What an anticlimactic way for my shorts to go. It's like a great warrior being stabbed in the back while he's sleeping. I had expected them to bite the dust in some epic fall (an experience I've yet to have, but that's another post), or finally wear a whole after a gnarly century ride.

Rest in peace, my shorts. Thank you for protecting my tush and bones for all those thousands of miles. You will be remembered as a steadfast, trusty companion who met your tragic end far too soon.

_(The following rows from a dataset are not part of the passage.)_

Each row is where one point has got to under a steady rotation. How many ticks took it there?
The counts run from 0 to 624.
[-16 -24  10 -15 -20  23   3   3   2  -9  14 -38   9 -33  16  -2  30   1
 -10 -10  -5 -26 -22   7   8 -12  20  14   9 -14  24   8   7 -29  -1 -50
 -30  -2 -27 -36 -16   6 -16  15  20  22 -12 -10  21  32] => 361
[ 22 -17  19  13 -42  27  22  16  -9  34  18 -29  23 -11  30  11  30  -5
 -28  -2  -5   6   4  10   4 -12  18   0  -3   1  33 -14   4  -8 -43 -27
  14  20 -21  -3 -36  20  -4   4  -4  17 -11 -14   1 -21] => 161
[-10   4  -6  18 -11   8 -33  21   7 -30  18 -43  37 -23  -8  -6  33   8
 -29  -6 -38 -14   0   3   8 -25  23   3  19  22  40   9   5 -22 -11 -32
  -7  11 -31  -7   4  10  18  11   5  11 -14   5   0  32] => 462
[ -4   8   6 -21  -5  -2  -6   8   2 -18  35 -26  35   8  16 -14  17  20
 -45  -5 -40  -8   2   5 -11 -12  10  -7   5  -9  23 -12  -5   5  24 -51
 -21  26 -20  -7   5  31   6   7   6  36  18  -1  -5  16] => 33
[  1  28  38   6  -4   8  -7  28   2  -4  27 -22  15 -31  37  -6  11  -1
 -37   6 -39   7   5  -8   9  -1   9  10  23  28  37  -3  -5 -38  -6 -41
  -5  22 -19 -24 -11   5   6   8 -10   4  -3 -21  -9  32] => 179
[  7  10  43  -2 -14   0  12  30  -4  -2  22 -12  19 -11  23 -12  32  -7
 -27  21 -23   9  12  17   8  -2  16 -23   6  -3  16   9 -19 -26 -30 -33
   0   4 -18 -30  -4  45  28  -7   5   9  11  -8  -9  38] => 467
[  4  -4  -6  -1   3  30  28   4 -18   6  55 -51  19  -2  -2   5  48  -4
 -14  -2   0   3   4  29  20 -11   0 -14   7 -13  32   0   1  -6   4 -24
   5  18 -15   1  12  28  -7   2   0  51  -5  -9   8  22] => 134
[-11   7  14  13 -27  20  20   6  21 -21  26 -48  38 -44   9  12  -8  19
 -31  -3 -33 -18   9 -16  20  -1 -13  -5   5   8  32  -9  10 -43  -6 -12
   2  25  -6  -3  -4  18  15 -13  10  13  -9 -18   7  27] => 266
[  3 -10  31  20 -29  11  -4  13  22   4  27 -52  25 -13  -5 -19  15  20
 -22  23  -2 -14  -8 -27  20 -14  17  18  13  -3  48 -13  -4 -20 -10 -46
  -8  14 -17   2  -7  23  -9   3  -4 -26 -17 -13  11  -5] => 95
[  1  15   2  -8 -14  19  28  16  -7   7  37 -33  28  12  41  -4  16  -1
 -40 -23 -33  18   0  -2   4 -13  -9  -7   8   4  32   8   6   7  23 -42
   3  22 -14 -14   3  21   4  18  19  49   3 -22 -12  14] => 510
[-15  -6  43 -11 -12  26  -2  -4  -2   2  39 -23  26 -48   4  11  22  10
 -24  19 -19 -32  14   6   7 -11   5   2   9  16  25 -25  21 -24 -11 -21
  -6  39 -13  -4  -1  28  -3 -18  -8  12  -6  -6  22  29] => 382
[  9   1   9  -5 -14  39  30  -9 -15  13  48 -19  18  -2  23  13  23   5
 -30  -3 -12   7  20   9   6  -5   3 -18  -1 -17  31 -17   4 -16  -2 -26
   5  13   4 -17 -22  46  -2   6 -15  43 -11 -25  -3  15] => 474
[  4 -14   6  -2 -13  45  -9   3 -11   1  16 -32   2 -34   2  20  20   6
 -25   5  -8  14   5 -17   8  -8  -3  17  13  -3  37 -17   3 -29 -13 -53
   2   5 -11 -35 -36  15 -18  17 -10  23 -17   2   4  32] => 79
[ -4  -7 -13   1 -40   9   0  11  27   5  23 -35  40  14  12 -17  33   3
 -35 -11 -32 -10 -21  -1   6 -23  33  -5 -15  12  35  11 -13   9 -21 -25
  -1  18 -28  11 -12  28  28  -4  24   8   2  -4 -14  -6] => 67
[ 17  14  28   9 -28 -37  14  21   7  18  15 -28  58  -8  18  -4  -2   6
 -29  -6 -14   3 -20  -2  17  -5  -5  -2   6  16  28   8 -29 -31  -4 -24
   3  38 -30  -5  13  13   9   5  11   7   8 -13  -5  -8] => 487
[-28  -9  25  -1 -16  13  26  10   9 -13  43 -29  39 -22  13  -9  32  14
 -39  -7 -38 -15  -1  -8   4 -16   1 -11  22  26  24  -5  18  -2  25   0
 -11  16 -16 -13  10  28   6 -10   8  17 -14   8  10  38] => 35
[ -9  12   1  21 -11  21   1  -4   7 -30  44 -32  50 -17  17 -13  20  16
 -25 -13 -36 -25   8  -3  16 -17  11 -14   5  17  44  -1   1 -14  20 -14
  -6  18 -14   5   9  18  10  -3  -4  24 -20 -27  -4  23] => 150
[-13 -40  37   5 -39  15  14  19  28   0  22 -44  32 -20 -11 -17  18  13
 -28  17 -15 -20 -16 -25   6 -15   5  14   8  -6  23  -1  -6  -9  -8 -27
 -10   5 -29 -15  -2  40  14 -18   6 -20  -3  19  14   9] => 37
[ -1 -25  16   0 -14  27  17  13  -9 -31  34 -37   4  -2  19 -18  22   8
 -23 -17 -20   2  10  -5 -11  -6 -12 -11  19 -14  24  23   9   6  16 -54
 -13   5 -31 -25  -8  38  19   8   8  42  -2  -3  -3  33] => 171
[ 13  -5  12 -12 -34  25   3   6  17  -6  31 -36  25  -2  20 -12  13  10
 -47  -8 -28 -17 -13  21  -1 -11  21  -8 -23   8  35  -6 -17   2 -18 -25
  -9  45 -27  10 -12  23  16 -17  12  21  12   1 -15  -9] => 68
[  5  10 -26   7   4   3   8  12 -16  -1  22 -26  52  -9  16   2  41  -6
 -17 -11 -35  23  15   5  23 -15  14 -19  13 -12  40   4 -14 -43  -5 -31
   1  14  -3 -13 -11  18 -12  15  -9  37  10  -4  -3  27] => 561
[ 20  10  19   1  -1  -2  21  14 -20  23  35  -6  29  -1  35   9  17  -3
 -38  -9  -1  24  -9   6   8   0  -5  -6   8 -17  31 -14 -13 -18   7 -48
   1  22 -14 -33 -10  15 -23  27  -5  35  -6 -35  -3   8] => 336
[ -8 -29  12  22 -11  22 -11   5   9  -9  18 -27  36 -44   5  -1  45   0
 -14   9 -19 -22   7  28   4 -15  31 -15  19   1  35  -6   8 -28 -20 -22
 -24  15 -28  -3 -11   3 -17  -4  -5  23 -16  -5  13  29] => 498
[  7 -13   5  39 -21  37  11  15  11  17  20 -43  29  -9  -7 -11  36 -20
  -4   9   7 -11 -10   1  25 -23  22  -1  -4 -10  39  10   5 -10 -28 -31
  -6  -3 -23   0 -13  18  -9   8   0   7 -27 -22  16  12] => 442
[-19 -35  16   1 -15  -7   7  10 -10   6  17 -26  35 -13  17  -3  47  -1
   4 -16  -8 -18 -18 -15   5 -28  21   2  24  -7  25  23  21  -8   6 -45
 -15  -1 -26 -14   3  25 -17  19   3   8 -19  -9  26  13] => 535
[  1  -6 -13  13 -17  26   4  -1 -10 -25  23 -26  24 -19  25  -7  10  10
  -7 -31 -28   3  21 -26   9 -10   0  -1  10  -6  41  15   7 -19  15 -52
   2   9 -14 -20 -19  17   3  20  -7  28 -14 -17   2  26] => 114
[ 22 -19 -11 -11  -7   6  -2  19 -12   5  26 -36  30   3   0 -19  29  -1
 -17 -10   6   9 -18  14  10  -9  22   9  -4 -27  27  17 -37 -19  -5 -59
 -13  11 -34 -29  -5  15  -7  16   1  26   8   1  11  11] => 617
[ 10  -7  -7 -10  -8   4  35  -4 -20  -1  18 -28  22  -5  26   8  31  19
 -28 -25 -18  35  -4 -19  17   9  -7  -9  -3  -6  31  -9 -18 -28  -7 -38
  15  25   2 -26 -19  43  13  23   6  34  16  -2   9  24] => 26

Saturday, January 13, 2007

Pop culture confessions

I have some embarrassing habits which I go to great lengths to either paint in an endearing light or simply hide. The girlfriend, I can assure you, is well versed in all of them by now. Only she could tell you, for instance, how often I have watched Bend it Like Beckham while riding my bike on the trainer.

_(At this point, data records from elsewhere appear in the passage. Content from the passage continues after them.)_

Each row is where one point has got to under a steady rotation. How many ticks took it there?
The counts run from 0 to 237.
[ 85 133 116 138 105 121 132 167  68 163 158 115 100 108 138 125 140 137
 119 143 106 108  90  98 166 127 162 174 176 161 109  94 117 142 120 146
 150 171 131 155 103 140  99 171 137 140 120 135 117 126 113  98 151  80
 168  94  78 127 124 121 147 139 133 149 158 140 137 149 112 151 109  97
  78 106 150 147 154  92 107 117 123 117  69 130 127 134 107 163  74 110] => 112
[109  93 155 117 123 116 131 128 128 127 120 158 121 133 161 187 128  85
  98  81 112 157 142 179  86 137 112 146 114  83 136 180 137 180 107 110
  97 117  94 145 163  94 143 140 122 102 113  87 146 114 117 151 120 110
 129 105 172 129 114 120 112 124 179 100 127  94  63  78 120 133 106 140
 169  95 129 193 117 165  98 148 108 154 168 141 125 181 159 132 152 127] => 53
[132 157  85 164 177 136  83 151 129 118 141 113  99 142 170 105 123 170
 108 133 105  92 123 119 138  93 128 153 121 151 135 140  97 159 102 138
 152 177 143 105 132 162 131 158 163 162  91 120 127 157 115 156 124 129
 102 131 115 129 115 114  93 132 126 145 123 108 155 157 164 142 123  85
  63  96 150 117  90 118 106  89 100  83  66 110 142 102 153 167 117 101] => 5
[145  73 184 121 132 128  82 133 137 146 146 125 113  92 120 145  73  97
  91 139 127 182 175 129 112 115 173  89 102  93 125 119 143  88 143  99
 107 128 121 143 155 108 147  93 134 184 165  91 139 100 158 144 119 131
 141 128 139 126 123  93 126 125 141 129 166 129 111 138 133 103 121  70
 133 174 113 118 152  97 123 143 111 107 148 112 169 114 137 113 204 162] => 58
[121 143 154  73 115 103 132 111 131 163 156 179 136 124 119 132 129 139
 154 106 136 186 178 142  91 148 101 109  93  47 114 147 183 158 149 132
 124 111 101 172 128 126 107  90 130 167 181 116 149 120 136 112 111 171
 138 114 165 135 114 156 113 172 127  96 119 125 129 150 127 135 111 198
 174 152 128 166 169 148 139 120  99 147 185 102 148 125 131 111 135 120] => 65
[ 99 160 122 120 165 135 169 117 109 148 156 149 103 136  93 115 147 164
 159  92 151 152 131 106 141 163 124 171 149  99  93 100 117 164 137 172
 128 124  90 134 106 148 102 138  92 111 125 169 128 140 118  73 119 131
 167 100 102 168 151 153  91 172 134 147 110 140 152 150 132 159 111 172
 123 164 170 159 152  99 136 113 122 133 150 126  94 118 165 153  88  90] => 221
[142 126  89 164 153 120 138  94 146 109 124  98 141 102  91 105 119 156
 139 123 172 170 100 174 139 138 158 170 170 100 117 139 106 143  94 139
  86 174 161 117 113 170 148 106 104 111  96 129 106 157 101 172 118 142
  80  95 149 154 122 160  78  94 155  83 115 147 141 125 162 168 122 154
 115 116 129 119  91 147 159 116 137  71 100 156 126 110 127 153 117 111] => 12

It's cold(ish) and dark out during most of the hours I can ride now. This weekend, it would be warm enough to do my 4.5 hrs of required riding outside, except that it's raining and forecasted to continue raining the entire time. That means most of my logged biking time is on the trainer.

Whenever possible I watch something new from Netflix as I ride. We get no TV reception, so actual programming is out of the question. Ultimately, I end up relying on our DVD collection for entertainment during most of my rides. I'd say one out of every five rides or so I watch Bend it Like Beckham. Since I have enough time to watch about 2 or 3 movies this weekend - it's almost a guarantee that it's going to be part of my weekend.

I confess: I am addicted to a pop-ish movie about girl athletes set to undeniably poppy music.

Just wait till I tell you what's on my running mix. As a preview, can I just say, George Michael ROCKS!!

Monday, January 08, 2007

This woman CAN run

I ran across this article while at work for reasons completely unrelated to running or triathlon. While it makes little sense that compact fluorescent bulbs led me here, I don't feel the need to justify this tenuous connection, except to say, the world wide web is weird sometimes.

Should you have no desire to read this article, let me sum it up for you: unless you look like a man, women, you shouldn't be running.

Thanks Michael Boyle, this is just the genius analysis I've been looking for -- a position that none of my physicians, physical therapists or friends in those professions has agreed with. Because what's a PhD when you have conviction and a paying speaking gig?

One of the elements in this article that really antagonizes me is his highly dismissive, sexist manner of addressing this issue. For example,
You can't run to get that cute little runner's body. It's actually reversed. You have to have that cute little runner's body to survive running.
Right. The only reason women run is to get that "cute little runner's body". None of us like our breasts or hips. We all want them gone!

And further,
The bottom line: Running is not good for most females. If you want higher-intensity exercise, ride a stationary bike. Take a spin class, use a stairclimber, and don't run.
Oh, a stationary bike! Can I? Can I please?! I just love the bike that doesn't go anywhere.

Putting my sarcasm aside for a minute, when I was suffering from some knee pain in my first year of triathloning, it was actually caused by cycling, NOT running. But I suppose since that was outdoor cycling, rather than the safe little stationary bike, Mike is still right.

My advice to the ladies with curves? If you want to run, friggin' go running. If you're in pain, go see a doctor. Whatever you do, don't take advice from columnists with no medical cred.